2. Gendered Conformity from Childhood: A Socially Enforced Filter
In the 1990s and 2000s, young girls were still strongly encouraged to conform, please, and not make trouble. Behaviour considered “appropriate” (sitting still, smiling, listening) often masked signs of atypical development.
As early as primary school, girls receive 2–3 times more positive behavioural feedback for being calm, quiet, and invisible, while boys are more often excused for impulsive or disruptive behaviour (Baillargeon et al., 2011; Developmental Psychology).
An autistic girl who avoids group games, remains in her own world, or fixates on a specific interest isn’t seen as “different”—she’s seen as well-behaved. Her maturity and independence are praised, though in reality they often reflect isolation and social withdrawal.
3. Medical Misogyny: A Structural Delay in Recognition
The medical world still struggles to recognise female suffering. And this sexist bias deeply affects mental health—and not only that.
In cardiology, women wait 15 to 30 minutes longer than men on average for emergency treatment when presenting with chest pain (Canto et al., 2000; Safdar et al., 2014).
If even a life-threatening emergency is taken less seriously in women, how can we expect a neurodevelopmental condition—subtle and complex—to be recognised?
Medical models are based on male-centric diagnostic criteria. Early clinical studies on autism were conducted almost exclusively on boys (Kanner, 1943; Asperger, 1944). The standard profile is biased from its foundation.
The result? A woman may spend years misdiagnosed—with depression, anxiety, or borderline personality disorder—without anyone considering autism.

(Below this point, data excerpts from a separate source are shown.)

Below is a small trained network, with its code and all its weights. Each question gives an input and a class and asks what happens when units are switched off, that is, made to give their printed mean instead of their output.

import numpy as np


def w(rows, s, z=0):
    codes = np.array(rows[::2]) - 128.0
    scale = np.full(codes.shape[1], s)
    scale[-1] = z or s
    return codes * scale


def norm(h):
    return h / np.sqrt((h * h).mean(-1, keepdims=True) + 1e-5)


def f(y):
    return np.maximum(y, 0)


def log_softmax(a):
    a = a - a.max(-1, keepdims=True)
    return a - np.log(np.exp(a).sum(-1, keepdims=True))


def net(x, mask):
    res = np.array(x, float).reshape(1, 7) / 4 @ E
    u = 0
    for l in range(3):
        y = f(norm(res) @ A[l][:, :-1].T + A[l][:, -1])
        res = res + np.where(mask[u : u + 6], y, B[l][:, -1]) @ B[l][:, :-1]
        u += 6
    return log_softmax(norm(res)[-1] @ U[:, :-1].T + U[:, -1])


A, B = {}, {}
E = w([
[59,107,130,27,159],'x0',
[169,166,157,117,65],'x1',
[254,134,186,122,196],'x2',
[160,195,229,112,177],'x3',
[111,51,142,158,85],'x4',
[65,51,172,173,171],'x5',
[113,100,94,124,133],'x6',
],0.0087)
A[0] = w([
[199,133,160,100,148,82],'L0N0',
[193,20,157,125,142,39],'L0N1',
[46,154,201,37,174,3],'L0N2',
[85,245,64,113,254,150],'L0N3',
[228,73,175,157,129,72],'L0N4',
[119,14,169,75,148,153],'L0N5',
],0.0089,0.0034)
B[0] = w([
[110,236,81,163,129,193],'L0N0',
[93,39,111,245,47,191],'L0N1',
[111,37,35,156,161,209],'L0N2',
[232,78,40,10,196,253],'L0N3',
[62,202,165,205,67,217],'L0N4',
[2,165,186,218,90,239],'L0N5',
],0.0076,0.0047)
A[1] = w([
[35,187,181,70,198,241],'L1N0',
[56,157,119,7,34,8],'L1N1',
[182,113,150,196,184,61],'L1N2',
[112,142,103,181,80,47],'L1N3',
[132,60,75,131,150,156],'L1N4',
[171,195,194,142,69,7],'L1N5',
],0.014,0.0016)
B[1] = w([
[107,71,60,89,222,230],'L1N0',
[146,124,138,205,4,241],'L1N1',
[174,183,115,156,45,209],'L1N2',
[167,82,77,117,192,254],'L1N3',
[59,109,117,144,160,253],'L1N4',
[147,164,184,208,168,225],'L1N5',
],0.015,0.0056)
A[2] = w([
[151,172,230,24,218,107],'L2N0',
[2,125,218,101,204,7],'L2N1',
[117,10,104,161,141,66],'L2N2',
[128,176,94,177,194,45],'L2N3',
[218,243,164,82,121,137],'L2N4',
[60,82,236,81,154,29],'L2N5',
],0.0093,0.0017)
B[2] = w([
[247,114,49,90,24,150],'L2N0',
[133,114,80,89,223,177],'L2N1',
[11,170,140,150,157,255],'L2N2',
[185,35,122,178,179,196],'L2N3',
[122,213,139,45,120,184],'L2N4',
[144,80,45,111,194,146],'L2N5',
],0.011,0.0067)
U = w([
[232,252,197,171,71,173],'0',
[182,111,155,97,59,21],'1',
[236,192,97,14,173,103],'2',
[76,99,125,196,54,184],'3',
[208,175,107,184,183,92],'4',
[54,84,63,91,232,177],'5',
[149,126,230,119,139,2],'6',
],0.013,0.0055)

Each question gives the input, the list of numbers given to net, and the class t.
The units are the neurons (one row each of A and B). Each row of codes is followed by its name. A weight is (code - 128) times the scale printed after its matrix; where a second scale follows, it is the last column's (A, B and U).
mask holds one flag per neuron, layer by layer. A switched-off neuron (its flag False) gives its mean, the last column of its row in B, instead of its output. The means were averaged over made-up inputs and are rounded, as every weight is.
A unit's drop is (log p(t) with every unit on - log p(t) with that unit switched off) / (log p(t) with every unit on - log p(t) with every unit switched off).
The circuit of an input: a set's keep is (log p(t) with only the set's units on - log p(t) with every unit switched off) / (log p(t) with every unit on - log p(t) with every unit switched off). Starting from the 12 units with the biggest drops (on a tie, the unit counted first), units are removed one at a time, each time the one whose removal leaves the highest keep (on an exact tie, the one counted first), for as long as the keep stays at least 0.8.
units of the circuit, in order: the units of the circuit, biggest drop first
unit that matters most: the unit with the biggest drop
top k neurons: the k neurons with the biggest drops, biggest first
top k neurons in layer l: the k neurons of layer l with the biggest drops, biggest first
drop when u is switched off: that unit's drop, to one decimal
input [3,1,4,-7,-1,-7,5], class 3: units of the circuit, in order -> [L1N1; L1N0]
input [-4,8,-2,-5,0,7,-6], class 5: top 2 neurons -> [L1N3; L1N1]
input [-8,-7,-6,8,0,3,-6], class 0: units of the circuit, in order -> [L1N2; L1N4]
input [-2,5,-3,-6,-4,-6,0], class 0: unit that matters most -> L0N2
input [-8,5,-6,-1,0,-4,-1], class 0: units of the circuit, in order -> [L1N0; L1N4]
input [-3,6,-6,8,1,2,-1], class 4: units of the circuit, in order -> [L1N5; L1N0; L0N1]
input [2,6,1,-7,-7,0,-5], class 1: top 2 neurons -> [L1N1; L1N5]
input [-5,4,-6,-8,-8,-8,6], class 0: top 2 neurons in layer 1 -> [L1N1; L1N0]
input [-5,1,-2,4,-6,-5,0], class 2: units of the circuit, in order -> [L0N3; L2N4]
input [5,-1,1,6,-1,-5,-3], class 2: top 2 neurons -> [L0N3; L2N0]
input [7,5,-4,-4,-6,5,6], class 3: top 2 neurons in layer 1 -> [L1N1; L1N3]
input [-5,-3,3,7,2,7,-7], class 0: top 2 neurons -> [L1N2; L1N4]
input [5,8,2,2,3,1,3], class 3: top 3 neurons -> [L1N1; L1N4; L2N1]
input [-2,4,-1,8,-3,-4,5], class 2: top neuron in layer 0 -> [L0N3]
input [-4,7,2,1,4,7,-5], class 0: top 4 neurons in layer 1 -> [L1N0; L1N4; L1N2; L1N5]
input [-8,-6,0,-4,-7,-6,2], class 2: top 4 neurons in layer 1 -> [L1N0; L1N1; L1N5; L1N3]
input [2,4,8,1,0,6,-6], class 0: top 3 neurons -> [L1N2; L1N4; L0N1]
input [-6,-8,-8,4,-7,-8,5], class 2: top 2 neurons in layer 0 -> [L0N3; L0N2]
input [-3,3,-3,8,-8,-5,4], class 2: drop when L0N3 is switched off -> 0.2
input [-6,0,0,-5,7,-4,4], class 5: drop when L2N3 is switched off -> 0.0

It’s Not “Female Autism” That’s Different—It’s How Women Are Viewed
Autistic women are not outliers among autistic people. They are simply perceived through the social filter of gendered expectations.
They are expected to be polite, empathetic, quiet, adaptable. So when they retreat, observe, or isolate—it goes unnoticed. When they mask, it’s praised. When they burn out, it’s pathologised… but rarely seen as autistic.
It is urgent that we revise our framework—and stop searching for a mythical "female autism phenotype". It’s not hidden. It is made invisible through social conditioning, through systemic misogyny—not by neurological difference.
📚 Selected Bibliography
Lai, M.-C., Lombardo, M. V., Ruigrok, A. N. V. et al. (2017). Quantifying and exploring camouflaging in men and women with autism. Nature Communications.
Hull, L. et al. (2020). Development and validation of the Camouflaging Autistic Traits Questionnaire (CAT-Q). Journal of Autism and Developmental Disorders.
Baillargeon, R. et al. (2011). Differential expectations based on gender in early childhood classrooms. Developmental Psychology.
Canto, J. G. et al. (2000). The Paradoxical Gender Differences in Mortality in Patients With Acute Myocardial Infarction. New England Journal of Medicine.
Safdar, B. et al. (2014). Gender Disparities in Pain Management of Emergency Department Patients With Acute Abdominal Pain. Academic Emergency Medicine.
Bargiela, S., Steward, R., Mandy, W. (2016). The experiences of late-diagnosed women with autism spectrum conditions: An investigation of the female autism phenotype. Journal of Autism and Developmental Disorders.